Gateways are created on demand from configuration templates stored in the External Gateway, and each gateway’s configuration is stored in a custom resource on the External Gateway. The configuration on the k8s Gateway depends upon the k8s cluster API used, however the platform design separates the configuration and operational tasks of k8s cluster user, k8s cluster managers and Gateway, Network or Security engineers.

Once configured, requests are received by the external gateway proxy instances and forwarded directly to POD’s hosting the applications, no proxies are required in the target clusters.

Platform Components.

A number of core and ancillary components are used to create and integrate the Gateway platform with Kubernetes.

k8s Controller

A single controller enables the creation of Gateways using either the Gateway API for API gateways or the Service API for LoadBalancers.

The benefit of using the k8s APIs is that each of these mechanisms are part of the standard k8s APIs therefore cluster users requesting gateways do not need to understand propriety configuration. A user requiring a simple LoadBalancer can use the Service API, where an API Gateway is required with http routing, the gateway API is used. Using one controller leveraging both standard APIs is an important part of limiting the complexity in the operational workflow.
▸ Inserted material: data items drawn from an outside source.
Here are some points:
[-56 -52  93 -19  -5 -17  -9  22 -27 -25  13 -38]
[-75 -93  61 -45 -75  21 -61  22 -16  15   8 -54]
[ 14 -40 -18  31 -20 -22  29 -34  24  -6 -17  51]
[  1 -40 -33 -32  14  -7  49 -41   7  -2 -12  21]
[ 22  43  25  -9  16  10 -20  29  -1   3   6 -14]
[ 53  93 -75  49  57 -16  33 -23  21  48 -43  80]
[-10  -1  -2   3 -33  19 -40   7 -20  -4  10 -28]
[-39 -85  59 -62 -16  -3 -32  17 -19 -27  69 -18]
[  1  -8  41  14  16  19 -28  13  27  35   8 -19]
[-46   4  29 -35 -20  10   3  12   9 -25  12   7]
[-18  17  14 -11  13  -5 -10  29 -15 -14  17 -25]
[ 84 124 -95  19  70  34  18 -24  37  48 -51  37]
[ 25  38 -52  17   4  14  17   5 -11  -1 -23  17]
[  2 -34   7  30 -21 -17  23 -29  18  -9 -17  40]
[-41 -69  55 -32  -5  10  11  15  -2 -11  45 -32]
[-18 -33  84   1   2  22  -6  50 -15  -6  47 -55]
[  6   6   7  -1 -11   1 -18  19   2  18  11 -22]
[  7  29  -6  14  21 -18   8   9   5 -11  24  40]
[-10 -12 -27  36 -38   7  10  15  -1 -22  15 -65]
[31 28 31 43  5  2 10  2 29  7  5 10]
[-13 -35   8   8  15  21  15 -44  22  -8 -42  25]
[ -6  19  19 -20 -13  14   7  -3  -7 -16  11  -1]
Then 12 other points, each followed by its number:
[ 31  89 -70   7  49 -11  48 -53  22  -3 -26  72] 0
[-43 -27  77 -27 -17  -1   3  25  -9   7  19 -24] 1
[ -7  15   4  -4  20 -46  -1  22   0  -1  29  47] 2
[  4  -8 -53 -20   2  -1  29 -20  -8   4 -19 -23] 3
[-37  39  -1 -24  26  10  28 -12  -4   5 -25  -4] 4
[ 19  44 -86  30 -13 -18  26 -31  35  19 -38  58] 5
[-18  12  -3   8  30 -11   3 -19  -8  -1 -42   5] 6
[ 18  -4  -9  10  26  14 -20   0   3   5   2   0] 7
[ 14   5  23  33 -57  20 -28  31  -2 -11  15 -36] 8
[ 20  -3 -89   8 -18   0 -36 -51  21   9 -32 -11] 9
[  3 -27  -8  11  -8  20  52 -38   9 -17 -54  31] 10
[ 15   6 -63   6  21  -2 -38 -48  10 -13   1 -15] 11
Which of these numbered points is nearest to each point below, ignoring the direction in which the first points spread most? Its number follows each.
[ 43  44 -20  49 -51  29 -24   3  14  -6  -7 -21] > 8
[ 22  24 -61  36  -5   6  31  -9  25   8 -11  46] > 5
[ 27  18 -93   7  -6   6 -22 -52  20  -2 -29 -17] > 9
[ -9 -55  17  25 -32 -23  11 -15  20 -15   8  32] > 5
[-57 -97  80 -16 -40  18  24   1  -8 -31  -7   1] > 10
[ 25  89 -61   8  39  -6  34 -12 -15  -1 -41  24] > 4
[  4 -10  -2   4  17  11 -23  14  -8   3   6  -1] > 7
Now 12 new points, numbered from 0 again:
[-13  -3  34  -7  -2 -20  15  39 -43 -21  20  -3] 0
[-55 -55  85 -56  -4   9   8  -1  -8 -15  11 -35] 1
[  68   72 -105   21   30    5   47  -75   51   18  -69   55] 2
[  2   6   7   1  13 -24  37  19 -45 -15  -5   6] 3
[ 61  25 -75 -15  32   8  -1 -68  27  42 -58  60] 4
[-18 -19  32  -3  -2  -4  -3  11 -12 -28  -8  -2] 5
[-85 -55 102 -25 -27  -9   1  46 -10 -29  76 -83] 6
[  48   54 -127   24   17   31   25  -56   35   10  -43   49] 7
[ 69  67 -96  39  69  -9  26 -64  36  39 -81  84] 8
[ -4 -18  30  -3  -4 -18  12  17 -22  26  -6  -4] 9
[-54  -1  52 -19   0 -36  -3  37 -26   4  16 -16] 10
[  66   90 -127   57   10   12    6  -76   10   21  -85   43] 11
The same question for these:
[-10  -6  32  -6  -4 -11  21  34 -38 -16  18  12] > 0
[-22 -24  59 -11 -23  13  -3  56 -24 -24  42 -40] > 0
[ 16  -5 -60 -27  17  -3  -8 -42   7   0  -4  43] > 4
[ 16  -1  36 -23  12 -13 -10  26  -8  -8  50  -4] > 0
[-17 -15  34  -5 -18  20  -1  35 -39 -17  25 -39] > 0
[ 29  26 -73   7   0  38  11 -34  26  -9 -16  34] > 7
[-55 -90 109 -31  -8 -28  22  37 -40 -34  53 -17] > 3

The specific external gateway configurations are contained in the Gateway Platform as creation templates. The in cluster controller uses custom resource templates for Gateway creation. This enables standardized gateway configurations separating detailed gateway configuration from k8s cluster operating enabling cluster users to create predefined gateways on demand.

Gateway Platform

The Gateway platform itself runs a simplified upstream version of k8s as its control plane foundation providing configuration management and storage infrastructure. The cluster controllers communicate with the gateway; using k8s in the Gateway created a common API structure simplifying the development of all of the components and providing a common infrastructure to manage. k8s manages the creation of the Gateway proxy instances but the CNI does not provide the traffic forwarding path. k8s also provides isolation necessary for multi-tenant operation and contributes to gateway platform redundancy.

Gateway Controllers

k8s controllers implement the Gateway Platform. They implement the API used by the k8s cluster controllers and the infrastructure that manages the interaction with k8s, configuration, storage and creation of the gateways. These controllers also implement IPAM for the public IP addresses allocated to Gateways.
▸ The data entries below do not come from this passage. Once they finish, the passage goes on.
Each path is a new rotation, seen through one point. The rows after it are directions, each followed by how far the rotation turns it, in degrees per step (0 if it stays put).
Each turn is a multiple of 5 degrees from 10 to 175, or 0.
Each row of a path follows its step; steps can be skipped.
path 1
step 0: [ -3.2  15.4 -15.5  34.7  -0.7 -17.5 -21.9   7.0  35.6 -16.7  -4.9  13.1
 -16.9 -11.0  19.2 -12.8   9.4  18.4   3.7   2.4  14.7   7.4  -3.2 -34.9
  -2.3 -11.3  -5.4 -12.5  20.8 -27.1 -15.9   8.7 -34.6   1.6   8.8  -1.4
  34.8 -11.8  -1.5  -0.4   6.4  -3.5  -6.9  -5.4 -10.7 -17.4  -0.4 -16.8
 -17.8 -13.5  14.7  22.1  -3.5   6.4 -11.2  37.4   3.8  21.8   3.4 -10.2
  -6.2]
step 1: [  2.1  40.9 -14.5   1.5  29.1   0.6   4.3 -12.8  17.1  13.8  13.0   2.9
  -4.9  22.4   0.2  -3.7  -7.2  21.4  -3.1 -14.2  20.0  10.6   9.8 -16.8
  14.7  -6.0 -15.8 -33.9 -23.1  12.3   1.1  -1.5  23.8 -12.5  38.0  14.3
 -23.4 -41.1 -11.6  21.8 -13.2  -3.0   5.5  -2.1 -23.2  -8.0   0.2  -8.7
   3.2 -26.6  -0.6   2.3  14.1  18.2  11.1  13.5  -9.1   4.1   2.5  14.2
   0.9]
step 2: [ -2.9 -21.4 -11.8 -10.8 -16.2 -27.5  -0.4  17.9  -5.5  10.5  -4.3 -11.9
 -21.4  -2.0 -21.2   1.3   1.4   3.8 -22.1   6.4  10.3  40.9  20.3 -19.3
  -0.2   2.2  -9.4 -29.3 -10.5 -25.5  -2.8  39.2  16.4 -13.5   4.1 -23.0
 -14.7  -8.5   1.7  -4.4 -26.7  -6.9  10.1  -5.1  -5.1   4.0   6.1  22.3
 -25.1 -20.8  11.8  18.3   0.9 -30.6 -18.1  24.2  -2.5  -9.9   9.1   2.6
  -3.8]
step 3: [  0.2   8.9 -22.4  10.7  18.1   7.5  -5.9 -20.6  13.9 -12.6  15.9  -4.8
   3.8 -20.8  10.0   6.3 -17.4  35.5 -37.0   6.4  32.7  15.5  17.0 -12.2
  13.2  -5.1 -20.5   2.1  22.9  -5.6 -14.1  -0.8  10.4  13.2   7.3   5.9
  -2.3  35.0  -0.2  -9.4 -26.0  19.8 -13.4   4.3 -15.6 -17.4  -7.9  12.1
  -5.5  -8.0 -17.2  19.2  10.4  13.6 -20.1   8.4  -7.2 -24.9 -17.9 -28.2
  -7.8]
step 4: [  2.5 -16.6  -6.2  -4.5  15.0   2.3   5.7  -3.8   1.5 -11.4  -1.2  11.0
  -1.1   5.5 -23.5   9.8  -6.8 -14.3   7.1   2.0  15.5   0.7   2.1  14.8
  -6.2  18.8 -11.6 -32.5  24.9   0.4  -9.0 -10.0  29.2  17.4  41.9  24.8
  -2.6 -21.2   9.3 -13.8  -6.1 -18.5   3.6  12.5 -19.8  -2.4 -19.1   8.4
 -24.1   2.1  17.8  10.3  25.7   4.9  17.6  30.0  26.3  -2.7  15.4 -30.6
 -17.9]
step 5: [ 29.0   5.4  -5.3  -4.4 -29.8   7.0  -7.1  13.0  20.7   6.5  -7.9 -17.2
  24.8 -41.4 -11.4 -13.9  13.9   1.4  -8.4  -7.0  -9.8  17.0   6.8 -32.2
  11.5  -0.5 -35.2 -29.8  -0.5  -9.8  -5.4 -15.3  21.3   5.9   4.2 -12.9
  18.5 -12.6   8.5   4.2  -6.5   6.4 -12.9   2.0  -4.5 -13.6   5.6  -2.4
  26.9   1.8  27.9  -1.8  32.0 -13.9 -26.1   4.6  21.6  -8.7  11.0 -12.7
   2.9]
step 6: [  7.5  30.2 -30.7  20.6   6.5   2.2  12.5 -12.5   6.6 -24.3 -16.6   5.8
  -3.9  -8.6 -18.2 -16.3   6.1  17.8  18.3   8.7  21.3  24.7  -9.7   4.0
   8.2 -10.0  -3.9 -34.0  20.4  13.1  -9.6   0.7 -19.2  -2.1  17.0   0.0
 -35.4  12.6  10.9 -21.0   7.8   3.0  13.0   4.9 -23.9 -10.9  27.6  10.8
  10.3   4.9  22.3   8.5   9.0  -1.0 -10.0 -16.8 -23.9  19.5  13.7 -24.3
  -6.0]
step 7: [ 14.3  16.4  16.7  -4.4  22.2 -20.5   2.8   2.7  16.5 -11.9 -35.0  -6.6
  -4.6  29.6  -2.4 -11.4   6.1   5.0 -17.9  16.9  -6.7  22.3   9.8 -21.5
  29.3   7.0 -10.3 -23.0   7.2  -5.6  11.0  13.9  -1.8  30.5 -12.9  11.4
 -13.7 -26.1   7.9  16.3  -7.0 -13.9 -20.2  12.2  -8.8  12.9  13.0  31.0
  12.7  11.0  -3.9 -10.8   8.5   3.9  12.4  31.0  17.4   5.4 -12.6 -19.1
 -22.9]
step 8: [  3.8   7.0  -1.1   4.7  -3.5 -17.4  -3.5  -9.4  -4.1   3.8  -7.7  -9.0
   5.9 -22.6  -4.0  14.4  11.5  11.2  16.5  12.1   5.8  21.5 -13.5 -32.4
   0.0  10.2 -10.8 -39.5  -0.8 -27.0 -19.7  -2.9 -24.7 -30.0  15.5 -10.5
   4.9  -8.5  -4.7  11.2 -13.0 -14.7 -19.0 -20.8  -1.0 -40.3 -27.8  10.9
  -0.5  17.4 -23.5  30.2   4.5   3.5  -5.0   3.3  -1.6  10.4 -20.5  -7.3
 -31.1]
step 9: [ 23.3  19.8 -26.6  51.0   1.9  -8.4  -6.4  -7.9  -1.0  -6.2  11.1   6.2
 -15.4   5.3  -5.0  24.7 -20.4  26.9  -6.1  12.8 -19.2  15.6  12.4 -19.2
   8.0   2.2 -11.7 -22.2  -6.5  29.2  -5.0 -15.1  -8.1   3.7  27.8  -1.5
   5.2   2.6   2.4  16.7  -3.0   3.0  25.1  12.3   2.8  10.7   3.4   8.8
 -14.2 -41.0  16.6   0.7  10.6  12.1   0.0  15.7   8.8   8.7 -10.2   0.2
 -32.5]
Speeds:
[  2.7  -0.4  -0.9  -5.9   0.9  -0.1  -6.8  -1.5 -10.4   0.6   0.7   1.8
   5.3   0.3  -3.2  -4.3   3.7  -9.3  -4.2  -6.3   1.5  -6.1   5.8  -5.5
  -2.4   4.5  -1.3  -7.5  -0.6  -6.5  -1.4  -0.1   1.3   1.6  -2.3  -4.1
  -3.2  -7.1  -1.9   1.6  -6.3  -8.5  -2.8   1.1   4.9   2.3   5.5  -3.6
  -2.1   4.8   2.3  -0.5  -8.2   0.9  -5.7  -4.7   2.4  -4.8  -2.2   2.5
  -6.0] -> 125
[ -1.6   5.0   1.4   4.3   0.7  -3.5  -1.8  -2.5   2.4   0.0  -8.3  -7.7
   8.6  -5.2  -7.9  -1.5  -2.0  -1.7   9.6  -2.4   3.9   1.3   6.1   8.2
   0.1   2.3   5.2   1.8   1.5   0.0  -4.6  -2.6  -0.2   3.8 -10.6  -3.0
   1.9   0.0  -6.4   3.5   7.8  -3.8  -0.6  -1.4  -2.0   0.9   6.5   1.0
   5.4   3.9   0.6  -0.2   5.1   2.2   0.7  -0.4   4.1   0.0   7.5  -6.1
  -1.8] -> 45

Each Gateway platform node also requires configuration undertaken on the host, this includes the configuration of gateway-k8s-node transport, and IP route management, there is a daemonset controller on each node responsible for this configuration.

Proxy Engine

There are lots of proxy engines to choose from, however the two most prevalent general purpose proxies for k8s are Nginx and Envoy. Our platform is designed so it can support any proxy engine but infrastructure is required to configure a proxy engine variant. Both were considered however Envoy was a better fit with a modern configuration interface and complete (non-paywall) feature set.

Envoy‘s xDS configuration configuration API enables the proxy to be configured dynamically. This includes startup configurations and changes to downstream target clusters as the controller adds and removes downstream k8s cluster pods.

The Gateway Platform can support multiple versions of Envoy. Each version, either standard or a custom build is placed inside a container configured for use with the Gateway. This way any and multiple versions of Envoy can be supported.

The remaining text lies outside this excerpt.